Ye?il Gazete (Green Newspaper) interviewed Ali Erol about David Kato Vision and Voice Award and LGBT movement in Turkey.
Can you tell us about David Kato and his importance of for LGBT movement?
David Kato was a Ugandan human rights activist. While he was struggling against the human rights violations with his organization, he became a target for government. Media published the pictures of a group of gays and lesbians, including the picture of Kato. Pictures were titled “Hang Them!”. David Kato was working for his cause under such drastic political atmosphere. He was receiving death threats, spent some time in prison and he was under oppression by the Government. He was killed on 26 January 2011 in his home at Kampala by being beaten to death. The government knew his life was under danger but kept silent on the issue. Kato not only became a symbol for LGBT rights but also an example of standing against homophobia and at the same time fighting determinately against religious and nationalist hatred.
The General Manager of International Planned Parenthood Federation (IPPF) stated that “having the Award ceremony inside the Pan-Africa Parliament was a challenge for the whole African continent. The person who dared this challenge was David Kato, even though this meant the cost of his life.”

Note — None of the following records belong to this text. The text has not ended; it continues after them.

Here is a tiny trained network, its code and every weight. The questions are about switching its units off for an input and a class, where a switched-off unit gives its printed mean instead of its output.

import numpy as np


def w(rows, s, z=0):
    codes = np.array(rows[::2]) - 128.0
    scale = np.full(codes.shape[1], s)
    scale[-1] = z or s
    return codes * scale


def norm(h):
    return h / np.sqrt((h * h).mean(-1, keepdims=True) + 1e-5)


def f(y):
    return np.maximum(y, 0)


def log_softmax(a):
    a = a - a.max(-1, keepdims=True)
    return a - np.log(np.exp(a).sum(-1, keepdims=True))


def net(x, mask):
    res = np.array(x, float).reshape(1, 6) / 4 @ E
    u = 0
    for l in range(3):
        y = f(norm(res) @ A[l][:, :-1].T + A[l][:, -1])
        res = res + np.where(mask[u : u + 4], y, B[l][:, -1]) @ B[l][:, :-1]
        u += 4
    return log_softmax(norm(res)[-1] @ U[:, :-1].T + U[:, -1])


A, B = {}, {}
E = w([
[129,125,129,126,125,125,127,134,131,125,127],'x0',
[23,40,171,99,83,151,42,122,182,254,228],'x1',
[158,223,186,66,186,219,41,46,151,155,92],'x2',
[74,197,130,107,178,64,109,195,212,77,164],'x3',
[154,149,128,20,152,134,148,137,12,121,237],'x4',
[124,124,143,130,133,130,131,126,127,130,132],'x5',
],0.00058)
A[0] = w([
[92,138,191,255,74,162,85,137,234,133,25,3],'0.n1',
[82,198,100,75,154,80,91,231,253,70,144,28],'0.n2',
[228,182,78,150,144,120,188,105,70,91,135,56],'0.n3',
[103,76,134,76,127,149,94,71,136,213,217,86],'0.n4',
],0.0015,0.00066)
B[0] = w([
[184,60,17,6,196,41,196,87,153,154,174,248],'0.n1',
[86,129,204,229,173,121,160,20,11,161,161,220],'0.n2',
[1,91,171,89,114,132,82,178,161,111,72,243],'0.n3',
[91,161,143,110,123,139,119,203,111,38,19,246],'0.n4',
],0.0018,0.0014)
A[1] = w([
[220,37,99,149,16,223,149,52,45,202,49,162],'1.n1',
[39,57,146,98,91,126,62,128,190,251,184,5],'1.n2',
[178,220,168,54,215,172,69,47,189,154,105,120],'1.n3',
[134,127,106,162,116,77,204,233,92,57,181,24],'1.n4',
],0.0016,0.00033)
B[1] = w([
[57,222,177,191,222,38,133,122,149,95,219,230],'1.n1',
[118,129,128,106,134,133,200,207,59,4,36,216],'1.n2',
[187,118,100,204,13,165,114,157,124,173,169,252],'1.n3',
[182,155,137,155,86,220,45,78,177,195,123,211],'1.n4',
],0.0019)
A[2] = w([
[114,54,80,178,43,88,152,184,135,139,178,91],'2.n1',
[117,108,98,205,96,77,168,176,127,97,156,235],'2.n2',
[210,190,101,158,142,119,155,97,105,63,23,6],'2.n3',
[147,141,138,2,126,152,120,146,37,126,225,174],'2.n4',
],0.0018,0.00011)
B[2] = w([
[214,204,131,101,106,202,73,85,130,155,133,212],'2.n1',
[172,181,160,74,134,193,77,98,109,165,148,230],'2.n2',
[36,41,157,49,90,142,108,207,99,137,163,255],'2.n3',
[163,39,41,168,155,44,196,85,254,149,54,255],'2.n4',
],0.0019,0.0015)
U = w([
[43,84,160,49,95,154,129,246,83,34,35,220],'0',
[197,39,2,104,168,29,205,69,212,161,102,186],'1',
[226,201,140,156,31,234,43,109,125,199,183,85],'2',
[55,192,209,224,236,52,155,71,66,112,224,2],'3',
],0.0048,0.00079)

Each question gives the input, the list of numbers given to net, and the class t.
The units are the neurons (one row each of A and B). Each row of codes is followed by its name. A weight is (code - 128) times the scale printed after its matrix; where a second scale follows, it is the last column's (A, B and U).
mask holds one flag per neuron, layer by layer. A switched-off neuron (its flag False) gives its mean, the last column of its row in B, instead of its output. The means were averaged over made-up inputs and are rounded, as every weight is.
A unit's drop is (log p(t) with every unit on - log p(t) with that unit switched off) / (log p(t) with every unit on - log p(t) with every unit switched off).
The circuit of an input: a set's keep is (log p(t) with only the set's units on - log p(t) with every unit switched off) / (log p(t) with every unit on - log p(t) with every unit switched off). Starting from all 12 units, units are removed one at a time, each time the one whose removal leaves the highest keep (on an exact tie, the one counted first), for as long as the keep stays at least 0.8.
units of the circuit, in order: the units of the circuit, biggest drop first
most important unit: the unit with the biggest drop
k most important neurons: the k neurons with the biggest drops, biggest first
k most important neurons of layer l: the k neurons of layer l with the biggest drops, biggest first
input [5,0,-8,7,-4,5], class 2: most important neuron : (2.n1)
input [-6,-5,-8,5,7,4], class 2: 2 most important neurons of layer 1 : (1.n4 1.n2)
input [6,-6,-8,6,-3,5], class 2: units of the circuit, in order : (1.n4 2.n2 2.n1)
input [4,-2,-3,3,4,1], class 1: 3 most important neurons : (1.n3 1.n1 2.n4)
input [-2,6,6,2,-4,-3], class 0: 2 most important neurons : (1.n2 0.n4)
input [-1,4,4,0,-3,-3], class 0: 2 most important neurons : (1.n2 0.n4)
input [-6,1,-8,-6,7,-2], class 2: 2 most important neurons of layer 2 : (2.n1 2.n2)
input [8,3,-4,2,4,-1], class 1: 2 most important neurons of layer 2 : (2.n4 2.n3)
input [7,4,8,-6,-8,-6], class 1: 2 most important neurons of layer 2 : (2.n2 2.n1)
input [8,3,5,7,-3,-1], class 3: 2 most important neurons : (0.n2 1.n4)
input [5,8,6,3,-7,2], class 0: 3 most important neurons : (1.n2 2.n4 0.n4)
input [5,3,6,-6,7,1], class 1: 2 most important neurons : (2.n4 1.n4)
input [-2,4,1,-2,3,-1], class 0: 2 most important neurons : (0.n1 0.n4)
input [7,0,4,-7,3,0], class 3: most important unit : 1.n1
input [5,-2,6,7,8,-3], class 1: 2 most important neurons of layer 1 : (1.n1 1.n4)
input [1,-7,6,-3,5,2], class 0: 3 most important neurons : (2.n3 0.n3 0.n1)
input [8,-6,8,-5,8,-2], class 1: 4 most important neurons : (2.n4 1.n4 0.n4 1.n2)
input [-1,-5,-4,-7,2,-8], class 3: 2 most important neurons : (1.n1 0.n4)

What is the situation of LGBT movement in Uganda? Is it true that it is the most problematic country in the world on this issue?
Expressions like “the most problematic country in the world” might imply that the homophobic violence is unique to that region, but it is not! Homophobia and hatred are global issues! We must see that homophobia and hatred are global ideologies that transcends the borders and not unique to any region or country. These ideologies are discriminatory as they intervene into our lives and prevent us from expressing ourselves as LGBTs.

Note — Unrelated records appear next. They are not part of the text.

Known rows, with every step that occurs:
nasiti/mene/mave/popov: [-2.37  1.05 -3.08 -0.96 -3.61  2.55 -2.47  2.69 -1.97 -2.10  1.45  4.20
 -4.66  0.78 -1.87 -0.75  1.76 -0.07  1.51  2.76]
mene/mave/popov/votu: [-2.50  3.23 -2.16 -0.91 -2.77 -1.26 -6.91  2.13 -0.93 -1.86 -1.46  3.24
 -4.87  1.34 -0.93  4.23  0.41  0.17  2.85  0.09]
nasiti/mene/mave/popov/moder: [-3.94  1.90 -5.56 -1.33 -2.16  1.16 -1.96  1.80 -1.18 -2.12 -1.35  4.31
 -3.65 -2.55 -1.85 -0.63  2.05  1.63  2.26 -0.55]
votu/moder/nasiti/mene/mave/popov: [-2.80  0.46 -4.29 -2.17 -3.50  2.65 -2.53  4.15 -0.68 -2.67  2.93  3.91
 -5.02  0.12 -1.98  0.01  0.18  1.25  2.08  0.35]
fasu/nasiti: [-1.77  2.64  0.71 -1.69 -1.13 -0.95 -2.99  1.64 -2.65 -3.14  0.32  4.31
 -0.19  2.74 -2.47 -2.59 -0.85 -0.90 -0.54 -0.75]
mave/popov/votu/fasu: [-0.38  2.39 -3.76  0.11 -1.53 -5.66 -7.18  3.94  1.02 -2.33  1.66  2.65
 -1.86  0.22 -1.28  6.62 -1.48 -2.41  2.25 -4.19]
votu/fasu/nasiti: [ 0.24  1.56 -0.31 -1.37 -0.55 -3.10 -4.28  2.46 -1.37 -3.26  3.26  3.97
  2.14  2.43 -2.54 -1.08 -2.76 -3.40 -0.84 -2.73]
fasu/votu/moder/nasiti/mene/mave/popov: [-2.00 -0.36 -4.42 -2.45 -3.22  3.57 -1.89  5.18 -0.63 -2.94  3.82  4.00
 -5.47 -0.65 -2.91  1.00 -0.57  1.52  2.06 -0.11]
votu/fasu/nasiti/mene/mave/popov: [-0.96  0.05 -3.54 -1.36 -3.02  1.13 -3.83  2.40 -1.79 -2.51  4.03  4.46
 -2.59  1.72 -2.37 -1.86 -0.12 -1.18  0.99  1.14]
votu/fasu/nasiti/mene/mave: [ 0.87  0.59  0.42 -0.15 -1.64  2.57 -2.62  1.89 -1.61 -2.95  5.00  4.67
  0.54  0.49 -1.88 -5.30 -1.77 -4.58 -0.16  3.77]
mene/mave/popov/votu/fasu: [ 0.06  1.90 -2.87 -0.33 -1.82 -3.92 -7.39  3.37  0.55 -2.15  2.40  2.86
 -1.24  0.74 -1.18  5.76 -1.90 -3.33  2.01 -2.32]
mene/mave/popov/moder/votu/fasu/nasiti: [-0.43  0.49 -3.74 -2.99 -1.54 -3.05 -5.43  2.43 -0.16 -3.62  0.87  3.55
  0.57  0.12 -2.26  0.48 -3.23  0.30  0.60 -5.12]
mave/mene: [-0.40  3.22 -0.93 -1.91 -2.42 -2.95 -1.80  3.63 -1.92 -2.10 -2.75  5.63
 -1.20  1.52 -2.34  7.40 -1.32 -0.14 -0.95  3.84]
moder/votu/fasu/nasiti/mene: [ 0.69  0.78 -2.09  0.60 -1.28 -1.78 -2.82  3.80  0.84 -4.17  3.46  3.96
 -0.92 -2.38 -1.88 -3.22 -2.30 -1.52  0.79 -0.90]
fasu/nasiti/mene/mave: [-0.47  1.22  1.04 -0.43 -2.00  3.95 -1.80  1.37 -2.39 -2.88  3.04  4.86
 -0.92  0.70 -1.79 -6.36 -0.55 -2.96  0.07  4.97]
moder/nasiti/mene/mave/popov/votu/fasu: [ 0.92  1.64 -3.41  0.24 -1.93 -2.03 -6.39  3.83  2.28 -2.59  5.52  3.19
 -1.91 -1.08 -0.81  3.78 -3.06 -3.09  2.36 -1.74]
popov/mene/mave: [-0.83  2.26  0.92 -2.40 -1.48  2.36 -3.38  3.23 -2.87 -1.93  0.81  3.58
 -2.33  1.33 -0.49 -3.78 -0.81 -3.32 -0.71  6.19]
mene/mave/popov: [-2.68  1.57 -2.20 -2.32 -3.51  1.45 -3.29  2.40 -2.56 -1.82 -0.10  3.67
 -3.47  2.82 -1.90  1.85  1.37 -0.03  0.93  0.91]
mave/popov/votu: [-3.18  3.88 -3.21 -0.36 -2.39 -3.46 -6.69  2.88 -0.33 -2.11 -2.27  3.07
 -5.53  0.55 -1.12  5.47  0.90  1.25  3.21 -2.03]
votu/fasu/nasiti/mene/mave/popov/moder: [-2.66  0.83 -6.07 -1.77 -1.59 -0.21 -3.38  1.57 -1.05 -2.53  1.29  4.61
 -1.58 -1.77 -2.41 -1.68  0.19  0.59  1.73 -2.17]
mene/mave/popov/moder/votu: [-3.07  1.95 -4.93 -2.67 -2.65 -1.73 -3.30  3.42  0.94 -3.18 -5.12  2.59
 -3.50 -3.32 -1.09  4.34 -0.30  3.85  2.41 -4.52]
nasiti/mene: [-1.30  2.42 -1.06  1.60 -1.70  0.89 -0.38  3.60 -0.45 -2.94  1.49  4.08
 -3.11 -2.31 -1.49 -2.36  1.11 -1.83  1.20  2.65]
popov/mene/mave/nasiti: [-0.03  2.17 -0.82 -1.64 -2.41  0.46 -5.10  3.05 -3.29 -1.90  0.28  5.19
 -2.01  4.05 -1.20 -1.22 -5.40  1.73 -0.26  5.31]

Rows:
[ 1.36  1.58 -1.84 -0.44 -1.36 -5.09 -3.96  5.35  2.19 -3.60  0.43  1.90
  0.61 -1.78 -1.03  5.77 -3.21 -2.70  0.62 -4.79]	moder/votu/fasu
[ 0.64  1.21 -1.02 -1.70 -1.02 -4.15 -4.84  3.38  0.26 -4.06  1.53  3.19
  1.44  0.78 -2.07  0.77 -3.81 -1.53 -0.22 -4.58]	moder/votu/fasu/nasiti
[-1.82  1.18 -2.94 -1.49 -3.60  3.43 -2.08  3.00 -0.71 -2.31  3.43  4.12
 -4.29  0.72 -1.51 -0.70  0.35  0.23  1.35  2.02]	moder/nasiti/mene/mave/popov
[-1.70  1.78 -2.49  0.01 -1.58  1.25 -0.52  5.53  1.59 -3.70  3.77  3.68
 -3.58 -3.31 -1.51 -1.50 -1.44 -0.05  1.82 -0.42]	votu/moder/nasiti/mene
[-1.81  3.11 -2.71 -0.34 -2.91  0.58 -5.88  2.68  0.81 -2.28  1.70  3.56
 -5.45 -0.51 -0.58  2.26 -0.75  0.38  3.20  0.81]	moder/nasiti/mene/mave/popov/votu
[-0.86  1.86 -0.59 -0.35 -2.00  3.13 -3.00  3.67  0.76 -3.01  3.50  3.77
 -3.00 -1.89 -0.82 -1.42 -2.10 -1.93  2.03  2.55]	popov/votu/moder/nasiti/mene/mave
[-2.62  2.35 -2.77 -2.81 -2.25 -0.32 -5.06  4.79  1.38 -2.99  1.77  2.84
 -4.03  0.02 -1.18  4.28 -2.77  1.42  2.62 -3.53]	mene/mave/popov/votu/moder/nasiti
[-2.48  2.48 -4.77 -0.10 -1.85  1.58 -0.36  3.52  1.74 -3.00  2.94  4.24
 -3.99 -4.18 -1.30 -1.62 -0.12  1.53  2.14 -1.05]	mave/popov/moder/nasiti/mene
[-3.38  2.45 -5.71 -2.22 -2.35 -3.52 -3.19  4.03  1.44 -3.39 -5.78  2.48
 -4.05 -3.89 -1.21  5.07  0.10  4.70  2.70 -6.11]	mave/popov/moder/votu
[-3.85  1.54 -5.32 -2.06 -1.96  1.14 -2.61  1.04 -1.82 -2.44 -0.67  4.84
 -3.02 -1.53 -2.32 -2.58  1.37  2.09  1.90 -0.82]	fasu/nasiti/mene/mave/popov/moder
[ 0.28  0.54 -1.80 -0.73 -1.49  1.29 -2.85  2.16  0.01 -3.54  2.35  4.20
  0.11 -2.60 -1.54 -3.89 -2.38 -2.02  0.87  0.94]	popov/moder/votu/fasu/nasiti/mene/mave
[ 0.21  0.37 -5.64 -0.76 -1.86 -3.02 -3.91  4.45  2.37 -3.41  0.84  2.75
 -0.96 -4.41 -1.24  3.53 -2.22 -0.57  2.07 -4.30]	nasiti/mene/mave/popov/moder/votu/fasu
[-0.53  2.25 -2.38  1.90 -2.40 -0.14 -2.04  3.46 -1.06 -2.83  1.48  5.38
 -3.02 -0.12 -1.92 -1.41 -2.64  2.07  1.42  2.88]	mave/nasiti/mene
[-0.99  0.60 -5.62 -0.23 -1.50 -2.36 -3.41  3.39  0.97 -3.96  2.22  4.18
 -2.33 -3.52 -2.16 -2.34 -1.22  1.18  1.89 -3.05]	mave/popov/moder/votu/fasu/nasiti/mene
[-2.45  0.40 -2.62 -2.26 -0.86 -0.95 -1.63  7.01 -1.21 -3.66 -0.40  3.10
 -3.51 -1.42 -3.91  4.50 -0.89  0.74  1.59 -4.11]	fasu/votu/moder
[-0.51  1.66  0.83  0.38 -2.23  3.95 -1.00  2.29 -1.64 -2.44  2.22  4.21
 -1.62 -0.51 -1.25 -3.42  0.20 -3.60  0.51  5.35]	nasiti/mene/mave
[-0.61 -0.21 -4.06 -1.76 -3.39  0.23 -4.32  3.18 -0.51 -3.15  2.59  3.85
 -3.07  0.21 -1.97 -0.58 -0.93  0.36  1.43 -0.28]	moder/votu/fasu/nasiti/mene/mave/popov
[-4.05  1.10 -4.89 -1.66 -2.15 -1.80 -6.60  4.04 -1.16 -3.28 -0.42  3.70
 -5.92 -0.37 -2.33  0.91 -0.01  2.32  3.76 -2.00]	fasu/nasiti/mene/mave/popov/votu/moder
[-2.40  2.87 -2.88  0.22 -2.89 -0.37 -6.18  2.37 -0.46 -2.09 -0.27  3.62
 -5.67 -0.31 -0.93  2.14  0.82  0.15  3.33  1.55]	nasiti/mene/mave/popov/votu
[-2.56  2.06 -4.61 -0.04 -2.15 -0.08 -3.11  5.38  2.09 -3.46  3.19  3.55
 -6.10 -3.26 -1.34  0.56 -0.97  1.83  3.45 -1.63]	mave/popov/votu/moder/nasiti/mene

“Traditional values” and their political counterparts and similar excuses, which are hypothetically loved by conservatives, brought harm to those who do not conform to heterosexual norms. Today, this problem made the world a place where, people are not only attempting to deprive LGBTs of their rights, but also debate whether to intervene into the lives of them. We should not forget this perspective, but yes, the political discussions in Uganda and many other regions in Africa are horrifying. The bill that is on the political agenda today in Uganda anticipates executions for LGBTs. The homophobia inherited from the colonial past is now institutionalized. Moreover American Evangelists also planted seeds of hatred. All these culminated today into a “Kill the homosexuals!” atmosphere. In the short term such religious and political hypocrisy will affect the lives of the most marginalized groups which are seen as most dispensable ones. Despite all these, thanks to the courage of David Kato’s organization “National Minorities Uganda” and his supportive family and friends, this homophobic wave of hatred will be dispersed.

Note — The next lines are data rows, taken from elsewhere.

Below is a small trained network, with its code and all its weights. Each question gives an input and a class and asks what happens when units are switched off, that is, made to give their printed mean instead of their output.

import numpy as np


def w(rows, s, z=0):
    codes = np.array(rows[::2]) - 128.0
    scale = np.full(codes.shape[1], s)
    scale[-1] = z or s
    return codes * scale


def f(y):
    return y / 2 * (1 + np.tanh(0.7978845608 * (y + 0.044715 * y**3)))


def log_softmax(a):
    a = a - a.max(-1, keepdims=True)
    return a - np.log(np.exp(a).sum(-1, keepdims=True))


def net(x, mask):
    res = np.array(x, float).reshape(1, 3) / 4 @ E
    y = f(res @ A[0][:, :-1].T + A[0][:, -1])
    res = res + np.where(mask, y, B[0][:, -1]) @ B[0][:, :-1]
    return log_softmax(res[-1] @ U[:, :-1].T + U[:, -1])


A, B = {}, {}
E = w([
[88,82,100,209,190,144,2],'x0',
[142,37,59,175,118,57,151],'x1',
[209,100,158,198,155,213,138],'x2',
],0.014)
A[0] = w([
[100,140,133,133,203,209,114,170],'n0',
[77,117,76,102,103,11,160,167],'n1',
[144,105,158,149,146,156,83,165],'n2',
[105,135,79,132,87,2,121,222],'n3',
[148,118,90,125,27,69,155,133],'n4',
[33,119,114,130,141,78,61,194],'n5',
[174,173,152,48,116,187,132,160],'n6',
[155,158,198,141,202,203,98,205],'n7',
[161,111,135,177,153,180,173,158],'n8',
[124,111,145,162,163,96,116,134],'n9',
[206,90,151,172,179,167,148,195],'n10',
[219,171,152,135,71,88,125,124],'n11',
[101,150,84,134,68,97,127,143],'n12',
[98,146,93,150,166,157,121,189],'n13',
[90,147,101,107,171,162,63,253],'n14',
[134,141,175,151,155,187,89,142],'n15',
[96,194,134,91,76,128,132,141],'n16',
[76,145,121,153,156,109,119,119],'n17',
[200,76,149,197,157,212,135,174],'n18',
[137,135,148,96,119,51,224,243],'n19',
[144,181,187,75,107,206,118,200],'n20',
[171,98,91,145,99,82,140,165],'n21',
[172,207,122,96,50,195,150,164],'n22',
],0.012,0.0043)
B[0] = w([
[141,161,101,70,178,172,75,207],'n0',
[147,136,68,164,107,56,75,246],'n1',
[94,176,58,135,102,180,105,191],'n2',
[113,155,108,137,110,2,76,238],'n3',
[138,117,73,102,73,78,156,207],'n4',
[88,172,170,174,176,85,72,227],'n5',
[202,71,171,90,159,113,137,220],'n6',
[225,175,97,35,216,223,158,243],'n7',
[125,127,158,134,68,206,164,195],'n8',
[90,137,146,191,95,130,122,164],'n9',
[120,142,148,122,116,197,133,225],'n10',
[95,93,140,139,126,124,149,175],'n11',
[120,130,99,143,157,93,129,173],'n12',
[77,216,103,149,159,142,119,172],'n13',
[130,178,156,122,199,175,89,214],'n14',
[197,176,64,73,134,181,103,205],'n15',
[116,97,191,154,101,86,152,206],'n16',
[83,123,161,191,174,155,99,159],'n17',
[125,127,133,124,86,221,138,253],'n18',
[155,94,116,124,116,72,159,249],'n19',
[136,63,114,106,181,152,100,242],'n20',
[116,86,64,200,52,141,135,189],'n21',
[151,64,146,91,169,145,186,224],'n22',
],0.0086,0.016)
U = w([
[148,254,41,72,179,198,51,74],'0',
[15,199,181,215,162,95,35,248],'1',
[60,137,181,222,40,188,172,53],'2',
[135,89,249,99,186,142,155,151],'3',
[109,150,35,148,60,70,118,176],'4',
],0.0084,0.0011)

Each question gives the input, the list of numbers given to net, and the class t.
The units are the neurons (one row each of A and B). Each row of codes is followed by its name. A weight is (code - 128) times the scale printed after its matrix; where a second scale follows, it is the last column's (A, B and U).
mask holds one flag per neuron, in row order. A switched-off neuron (its flag False) gives its mean, the last column of its row in B, instead of its output. The means were averaged over made-up inputs and are rounded, as every weight is.
A unit's drop is (log p(t) with every unit on - log p(t) with that unit switched off) / (log p(t) with every unit on - log p(t) with every unit switched off).
The circuit of an input: a set's keep is (log p(t) with only the set's units on - log p(t) with every unit switched off) / (log p(t) with every unit on - log p(t) with every unit switched off). Starting from the 12 units with the biggest drops (on a tie, the unit counted first), units are removed one at a time, each time the one whose removal leaves the highest keep (on an exact tie, the one counted first), for as long as the keep stays at least 0.8.
units of the circuit, in order: the units of the circuit, biggest drop first
most important unit: the unit with the biggest drop
k most important neurons: the k neurons with the biggest drops, biggest first
drop of u: that unit's drop, to one decimal
input [0,-1,-8], class 1: most important unit	n5
input [7,7,6], class 2: units of the circuit, in order	[n9; n18]
input [3,6,1], class 1: units of the circuit, in order	[n19; n7]
input [4,5,6], class 2: 3 most important neurons	[n8; n18; n9]
input [-5,-8,7], class 3: 2 most important neurons	[n22; n6]
input [-7,-1,-3], class 4: 2 most important neurons	[n4; n1]
input [-3,-4,-7], class 4: 3 most important neurons	[n1; n7; n3]
input [4,7,-8], class 1: 2 most important neurons	[n5; n17]
input [0,2,3], class 2: drop of n7	0.1
input [7,8,8], class 2: drop of n21	0.2
input [1,-5,-4], class 3: drop of n16	0.2
input [1,5,-6], class 4: drop of n4	0.1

What is the level of contact of Kaos GL with other LGBT movements and event around the world?
When we started to move in our way in early 90’s, we told LGBTs who live in Turkey that “There is no need for a fear of belatedness; we can build our local and grassroots movement ourselves.” We followed this path and at the same time tried to reach every opposition group and tried to transform them. We did it both to show solidarity and to point out that even the different forms of discriminations overlap at some common roots. We tried to build horizontal networks that will transgress our boundaries. As part of this process LGBT communities of countries from the Balkans, Middle East and Caucasus come together in “Regional Network Meetings Against Homophobia” to emancipate together for three years now. In the same vein, we are trying to improve the “International Feminist Forum” against sexism and homophobia.
Even when Kaos GL magazine was just a photocopy publication, we were trying to follow the struggles against heterosexism in different parts of the world, from Zimbabwe to Russia, from China to the Americas. Today the possibilities of and means for circulation of practices against heterosexism around the world increased a lot. Especially due to the “International Meeting Against Homophobia” which was first organized in 2006, we are able to organize new networks that can contribute to the movement both in practice and in theory.